Il punto più politico, però, è quello che trasforma l’emergenza in una bomba: i fondi c’erano, ma Niscemi non risulta tra i progetti finanziati. Secondo la ricostruzione, in Sicilia per il dissesto idrogeologico sono stati stanziati 99,3 milioni (con 43,4 milioni già pagati) per 46 progetti, ma nessun progetto avrebbe incluso Niscemi. Ed è proprio questo uno dei nodi su cui la Procura intende acquisire documentazione: non solo l’evento in sé, ma anche la filiera delle scelte amministrative e progettuali.
Sul piano politico regionale, il presidente Renato Schifani punta il dito contro il livello locale: sostiene che negli ultimi nove anni dal Comune di Niscemi non sarebbe arrivata alcuna richiesta di intervento, aprendo una frattura evidente tra responsabilità istituzionali e percezione pubblica dell’abbandono.
Il governo “sul posto”: 100 milioni subito, ma la polemica non si spegne
Roma, nel frattempo, prova a presidiare l’emergenza. La linea indicata è quella del primo stanziamento: un pacchetto iniziale da 100 milioni per coprire i bisogni immediati e avviare la macchina degli interventi, con l’impegno a nuovi passaggi successivi per ricostruzione e ripristino. Ma la cifra viene subito contestata come insufficiente, e la stessa premier – secondo quanto riportato – la definisce un intervento emergenziale, non la soluzione definitiva.

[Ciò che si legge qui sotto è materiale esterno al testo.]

Every row gives one point. The last column is the point's height on a tilted bowl or saddle (a function of degree 2), plus a little noise. Count its main directions that bend up, bend down and stay straight.

Points:
[[ 0.17 -0.15 -0.10 -0.09]
 [ 0.24  0.58  0.24 -0.16]
 [ 0.15  0.31 -0.49 -0.26]
 [-0.16  0.20  0.03  0.01]
 [ 0.23  0.64 -0.15 -0.21]
 [ 0.45 -0.67  0.19 -0.46]
 [ 0.00 -0.33 -0.08 -0.17]
 [ 0.40 -0.45  0.19 -0.27]
 [ 0.23 -0.03 -0.12 -0.08]
 [-0.27  0.25 -0.31 -0.13]
 [ 0.61 -0.45 -0.44 -0.68]
 [ 0.42  0.13  0.06 -0.11]
 [ 0.15 -0.79  0.01 -0.54]
 [-0.13 -0.74 -0.33 -0.71]
 [-0.01  0.30 -0.39 -0.15]
 [ 0.29  0.46 -0.57 -0.41]
 [-0.03 -0.53 -0.41 -0.51]
 [-0.21  0.21  0.00 -0.01]]
Directions: 0 up, 3 down, 0 straight

Points, 27 rows:
[[-0.10  0.17 -0.14 -0.10  0.11]
 [-0.48  0.02 -0.13 -0.32 -0.10]
 [ 0.31 -0.35 -0.22 -0.19  0.14]
 [ 0.18  0.25  0.45 -0.29  0.08]
 [ 0.17 -0.17 -0.34  0.08  0.18]
 [ 0.00 -0.21 -0.64  0.10  0.66]
 [ 0.31 -0.13  0.51  0.02  0.05]
 [-0.67 -0.02 -0.23  0.17 -0.10]
 [ 0.19 -0.45 -0.06  0.45 -0.10]
 [-0.11 -0.15  0.64  0.05 -0.06]
 [ 0.33  0.92 -0.21  0.27  0.09]
 [ 0.07 -0.24 -0.48  0.06  0.43]
 [-0.49 -0.63  0.13 -0.37 -0.44]
 [-0.02  0.31 -0.01 -0.21  0.07]
 [-0.02 -0.20  0.06 -0.04 -0.02]
 [-0.12  0.68  0.49  0.24  0.29]
 [ 0.00 -0.22 -0.40  0.00  0.32]
 [-0.28 -0.34  0.29 -1.10 -1.05]
 [ 0.13  0.00  0.18  0.14 -0.11]
 [ 0.15 -0.71 -0.42 -0.62  0.24]
 [-0.04 -0.36  0.38 -0.71 -0.28]
 [ 0.01 -0.23  0.31  0.39 -0.37]
 [-0.35 -0.07  0.11  0.04 -0.19]
 [ 0.78  0.37 -0.14 -0.06 -0.72]
 [ 0.21  0.05  0.04 -0.17 -0.06]
 [ 0.05 -0.31 -0.40 -0.77 -0.31]
 [ 0.56  0.29  0.46  0.34 -0.37]]
Directions: 2 up, 2 down, 0 straight

Points (40 x 7):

In parallelo arrivano misure “di alleggerimento” per famiglie e imprese: il ministro per la Protezione civile Nello Musumeci parla di sospensione del pagamento delle rate dei mutui e di altre obbligazioni e dell’attivazione, con il ministero del Lavoro, di strumenti di sostegno per aziende ferme e lavoratori coinvolti.
La miccia del Ponte: l’ARS chiede di usare i fondi, Salvini risponde “no”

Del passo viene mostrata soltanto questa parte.